Writing down binary data... with padding bytes

wasn't this thread mostly about user-space behavior?
e.g. what would our app do?
rather than what would kernel do?


please correct me if I'm wrong..

..my latest idea was write method in our app would probably behave if it used &[MaybeUninit<u8>] right until the syscall; the only question left then would be if the kernel would behave too

This thread was about the Rust spec. There is no kernel there, just "externally observable behavior".

I don't think anyone doubts that both proposals made here are implementable -- when linking code at the assembly level, uninit memory degenerates to arbitrary bit patterns (or your secret key, whatever is worse). So the kernel will be fine. And anyway it would be a serious kernel bug if we could irritate it by putting "bad" data into the write syscall.

When discussing the spec, things like what the hardware does or what the kernel does are not very relevant.

3 Likes
  • aren't only specs that we can and will to implement worthy of consideration?
  • what can be efficiently implemented depends on capabilities of real-world kernels
  • ergo I would argue discussing them is relevant; even on this thread

There are other options for a kernel: kill the app/raise a signal/return an error.

If at least some of 32/64bit Linux/FreeBSD/OpenWRT/Windows/... interpreted uninit pages as garbage and not an error it would make sense to create an IO interface like

fn unixWrite(fd : u16, buf : &[MabyeUninit<u8>])

and to give it the semantics we discussed before. Job done. @HadrienG's quest fulfilled.
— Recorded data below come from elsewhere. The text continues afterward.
What can hang from each mark
z_558: z_3
z_18: z_3
z_151: z_3 z_593
z_150: z_3 z_593
z_3: z_150 z_151 z_251
z_593: z_18 z_151 z_558

Each row was made from one small tree. Brackets hold a mark, then the marks that hang from it, in the order of their numbers. Every link used is in the known rows. Write each row's tree.
Known rows
{z_151 {z_593 z_558}}: [ 0.09 -3.16 -0.96  5.11  4.48  0.09 -2.89  0.85 -6.81 -0.26 -4.87 -1.87
  1.93 -3.95  8.09 -1.20  5.05 -1.10 -1.21 -2.42]
{z_593 z_151 {z_558 z_3}}: [-0.35  0.98 -5.33  3.82  3.47  2.76 -4.72 -0.74 -1.57 -1.99 -1.22 -1.21
  1.50 -1.91  7.53 -2.24  6.57 -0.41 -1.70 -2.47]
{z_150 {z_3 z_151} {z_593 z_18}}: [-1.00  1.47 -0.49  7.43  1.40  2.37  0.10  3.59 -3.16  2.18 -2.55  3.66
  1.23 -1.47  1.80 -0.78  2.94  4.19  2.44 -3.29]
{z_18 {z_3 z_150 z_251}}: [-2.10 -3.67  0.52  7.66  4.77 -1.13 -3.86 -0.19 -7.11 -0.94 -3.24  3.72
  6.58 -0.32  5.22 -2.10  5.43  3.44 -4.92 -5.20]
{z_3 z_150}: [-0.96 -1.83  0.30  6.97  5.27  0.67 -2.23 -1.76 -5.22 -1.48 -1.15  2.89
  3.72 -1.35  4.38 -1.75  4.82  3.65 -0.59 -5.10]
{z_150 {z_593 z_151 z_558}}: [-0.29  1.09 -0.41  5.42  3.27  3.49 -3.62 -2.39 -1.25 -2.17 -4.62  0.50
 -0.88 -4.60  5.59 -0.47  7.66  1.32 -1.15 -2.41]
{z_593 z_151 z_558}: [-1.85  0.00 -2.26  5.13  3.02  1.55 -4.75 -0.49 -3.32 -3.08 -3.49 -1.44
  0.51 -3.10  6.77 -1.01  7.52 -0.64 -2.75 -2.72]
{z_18 z_3}: [-1.55 -0.84  1.56  6.81  0.47  1.56 -0.95 -2.85 -5.83 -0.15 -4.69  2.10
  2.92 -2.97  5.30  1.42  5.41  1.79 -3.13 -4.98]
{z_3 {z_150 {z_593 z_558}} z_251}: [ 1.70 -2.47 -0.14  6.89  7.60  2.02 -4.70 -0.08 -3.33 -0.73 -5.23  3.25
  3.32 -1.88  5.95 -2.21  5.67  2.91 -0.53 -3.54]
{z_558 {z_3 z_150 z_251}}: [ 0.23 -2.51 -4.80  5.90  7.40 -0.51 -4.67  0.36 -4.15  0.01  1.28  3.16
  6.12  0.90  5.48 -3.73  3.46  3.45 -0.94 -5.11]
{z_558 z_3}: [ 0.68  0.53 -3.92  5.01  3.04  1.91 -1.74 -1.97 -2.87  0.50 -0.12  1.66
  2.27 -1.63  5.39 -0.08  3.32  2.11  0.66 -4.49]
{z_18 {z_3 z_151}}: [-1.27 -2.12  0.94  7.84 -0.26  1.35 -0.48  0.64 -5.94  0.98 -4.74  2.94
  5.34 -3.43  4.89  1.71  2.95  1.44 -2.49 -4.62]
{z_150 z_3 {z_593 z_18 z_151 z_558}}: [-2.21  3.66 -1.34  5.01  2.54  3.38 -3.02  1.59 -1.60 -2.09 -3.34  0.07
 -1.52 -1.50  4.11 -3.13  8.88  2.34 -0.33 -1.57]
{z_151 {z_3 z_251}}: [-0.66 -2.70 -2.33  7.97  1.64 -1.34 -4.27  1.34 -6.57  0.54 -3.78 -0.39
  3.86 -1.19  7.29 -0.96  3.72  1.83 -3.61 -3.96]
{z_18 {z_3 {z_150 z_593} z_151 z_251}}: [-0.27 -3.52  1.57  9.02  4.23  0.72 -2.06  1.15 -5.00  0.95 -4.63  6.42
  7.61 -2.75  3.80 -1.19  2.95  4.68 -2.77 -4.93]
{z_558 {z_3 z_150 {z_151 z_593} z_251}}: [ 0.26 -6.38 -5.51  5.87  7.75 -3.20 -4.11  5.13 -7.12  1.12  1.51  2.15
  8.94 -1.06  6.31 -5.11  0.20  2.54 -1.20 -3.91]
{z_151 z_593}: [-1.15 -3.11 -0.76  5.23  3.50 -1.61 -1.58 -0.53 -7.62 -0.12 -2.07 -0.35
  2.35 -3.85  5.53 -0.74  3.81  1.08 -1.14 -3.66]
{z_150 z_3 z_593}: [ 0.92  3.72  0.79  7.86  3.08  4.72  0.18 -2.54 -2.73  0.87 -3.06  4.09
  0.14 -3.24  2.80  0.32  5.63  5.18  2.31 -3.52]

Which tree is each row?
[-3.11 -5.40 -1.98  5.10  1.74 -4.09 -1.87  5.73 -7.87  1.21 -1.16 -1.05
  3.44 -2.46  4.79 -1.93  0.94  0.24 -1.18 -3.39]	{z_3 {z_151 {z_593 z_18}}}
[-3.36 -7.20 -3.52  5.34  3.06 -6.06 -4.62  7.96 -8.69  1.54 -1.39 -0.86
  5.12 -0.95  4.68 -2.44  0.53  0.46 -2.64 -2.88]	{z_3 {z_151 {z_593 z_18}} z_251}
[-2.59 -2.49  2.00  5.67  2.88  0.87 -2.55  1.13 -6.17 -1.77 -5.32  0.91
  3.64  0.32  6.59 -2.96  7.57  0.97 -3.38 -4.42]	{z_593 {z_18 {z_3 z_150}} z_558}
[ 3.15 -0.06 -4.01  4.91  5.38  3.05 -4.51 -0.29 -1.03  1.38 -4.35  2.36
  1.95 -2.25  6.96 -0.94  4.16  1.68  0.61 -2.76]	{z_150 {z_593 {z_558 {z_3 z_251}}}}
[-0.86 -5.11 -2.30  8.45  6.05 -1.63 -4.54  3.99 -6.17  0.04 -1.17  3.42
  7.48 -0.67  4.51 -1.91  1.69  3.30 -1.54 -4.62]	{z_3 z_150 z_151 z_251}
[-0.58 -3.09 -5.24  3.79  6.70 -0.88 -6.22  4.26 -3.99 -0.73 -0.73  0.54
  4.42  2.70  7.02 -5.65  4.73  0.94 -1.21 -3.44]	{z_593 z_18 {z_558 {z_3 z_150 z_251}}}
[-1.57 -5.15 -1.88  4.47  2.53 -2.38 -2.93  6.85 -7.54  0.61 -3.86 -2.36
  3.00 -2.45  7.00 -2.26  2.65 -1.86 -1.16 -2.23]	{z_3 {z_151 {z_593 z_18 z_558}}}
[ 0.51 -3.41 -4.68  5.19  3.58 -0.69 -1.20  2.68 -5.84  2.16  0.27  0.81
  5.32 -3.37  6.18 -1.63  0.17  0.76  0.40 -3.81]	{z_558 {z_3 {z_151 z_593}}}
[-1.33  1.77 -4.13  2.95  2.86  2.33 -4.06 -0.04  0.15 -1.57 -1.45 -0.56
 -0.84 -1.37  6.00 -2.94  6.56  0.94 -0.39 -2.33]	{z_150 {z_593 z_18 z_151 {z_558 z_3}}}
[-2.82 -5.68 -1.05  3.88  2.51 -3.45 -4.86  5.04 -9.16 -0.06 -6.02 -2.03
  3.88 -0.99  7.77 -3.17  5.69 -1.37 -5.73 -2.34]	{z_151 {z_593 {z_18 {z_3 z_251}} z_558}}
[ 0.52 -3.99 -5.39  6.91  6.58 -0.65 -4.43  3.63 -4.30  0.85  0.93  3.69
  8.23  0.36  5.45 -3.42  0.94  2.97 -0.42 -4.87]	{z_558 {z_3 z_150 z_151 z_251}}
[-2.06  0.16  0.52  6.60  5.41  1.36 -2.75 -3.70 -2.35 -2.89 -0.51  3.48
  1.89 -3.25  3.24 -2.83  6.64  5.00 -1.33 -4.18]	{z_3 {z_150 {z_593 z_151}}}
[-3.32 -2.52 -2.76  7.84  4.17 -2.65 -6.08  1.46 -6.47 -3.03 -0.51 -0.25
  5.57  0.00  6.98 -5.34  6.25  3.19 -5.92 -3.88]	{z_593 {z_151 {z_3 z_150 z_251}}}
[-1.79 -0.49 -2.08  7.72  1.60 -0.71 -4.76 -0.54 -3.98 -0.95 -3.16  0.40
  1.97 -2.95  6.12 -1.94  5.48  3.18 -4.06 -3.09]	{z_150 {z_593 {z_151 {z_3 z_251}}}}
[-1.95 -1.34  1.42  5.89  4.35  0.45 -1.33 -1.31 -3.39 -0.94 -1.65  3.28
  1.39 -0.90  2.57 -2.50  4.70  4.65  0.89 -4.91]	{z_3 {z_150 {z_593 z_18}}}
[-1.53  1.38 -0.27  7.54  0.22  1.57 -1.87 -3.06 -3.14 -1.51 -3.21  0.33
  0.59 -4.20  5.76 -1.22  6.08  3.23 -2.79 -3.45]	{z_150 {z_593 {z_151 z_3}}}
[-4.15 -1.98 -1.56  5.61  2.22 -0.97 -4.80  2.98 -5.48 -3.95 -2.69 -3.05
  2.73  0.27  8.11 -6.66  8.23  0.55 -4.89 -3.17]	{z_593 z_18 {z_151 {z_3 z_150}} z_558}
[-0.99 -5.52 -0.59  7.26  5.81 -1.88 -1.37  2.85 -8.11 -0.03 -0.82  1.80
  6.58 -3.29  5.42 -3.24  1.89  2.35 -0.75 -4.46]	{z_3 z_150 {z_151 z_593}}
[-0.17 -1.56  1.26  5.47  5.25  1.76 -2.61  0.33 -2.82 -1.12 -4.13  2.03
  0.91 -1.04  4.94 -2.93  6.25  2.62  0.69 -3.53]	{z_3 {z_150 {z_593 z_18 z_558}}}
[-0.56 -1.59  1.93  6.16 -0.51  2.44 -0.94  2.69 -3.73  1.08 -7.91  2.04
  2.51 -3.33  5.44  0.37  4.26  0.39 -1.47 -2.95]	{z_150 {z_593 {z_18 {z_3 z_151}} z_558}}
[ 1.94 -0.61 -2.90  5.29  6.49  3.61 -3.02 -0.80 -2.88 -1.11 -1.74  1.61
  4.03 -0.62  7.57 -3.56  5.46  1.58  0.39 -4.16]	{z_593 {z_558 {z_3 z_150}}}
[-1.56 -0.11 -2.05  6.63  0.69  1.33 -4.19  0.36 -4.74 -2.58 -4.76 -3.11
  1.47 -2.86  9.03 -2.48  7.84 -0.66 -4.38 -2.44]	{z_593 {z_151 z_3} z_558}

Right? Bonus points for considering it as the main Rust IO interface :smiley:

I think instead of playing with potentially uninitialized data and trying to define how it should behave, a better approach would be to find a good way to introduce function for zeroizing padding bits and getting &[u8; size_of::<T>()] as was proposed in the beginning of this discussion. Of course such functionality has to be integrated with the language, but it also should be extensible for user-defined types (e.g. to structs which contain unions). So I guess it should be some kind of unsafe trait, with a magic derive using which the compiler will generate code for zeroing out padding bytes. It would introduce some runtime overhead, but I think it would be a better fit for Rust.

1 Like

Wouldn't that have overhead though that might be undesirable? If I have and array of structs with a couple of hundred fields in each struct where there is maybe 1/4 to 1/3 of the bytes are padding for alignment purposes (which might not be unrealistic once you get into things that aren't just interacting with hardware). Do I want/need to pay the overhead of zeroing the padding bytes before I serialize the 1020 GB Array I have in memory? And, by serialize, I mean start handing pointers to the OS to blocks of the memory which will do a DMA transfer to a high-throughput I/O device. Do I care that the padding contains random bits? I might, but, I also might not. Is it "Safe" it I don't care? I would argue yes.

1 Like

You still can transmute reference to your struct or convert it to a raw pointer *const u8 and get its length using size_of. You will walk a very gray area and it would be indeed nice to clarify language behavior for such cases, but in my opinion the zeroizing approach will cover most of use cases in a reliable and easy to reason about way, so it will be a worthwhile addition to the language.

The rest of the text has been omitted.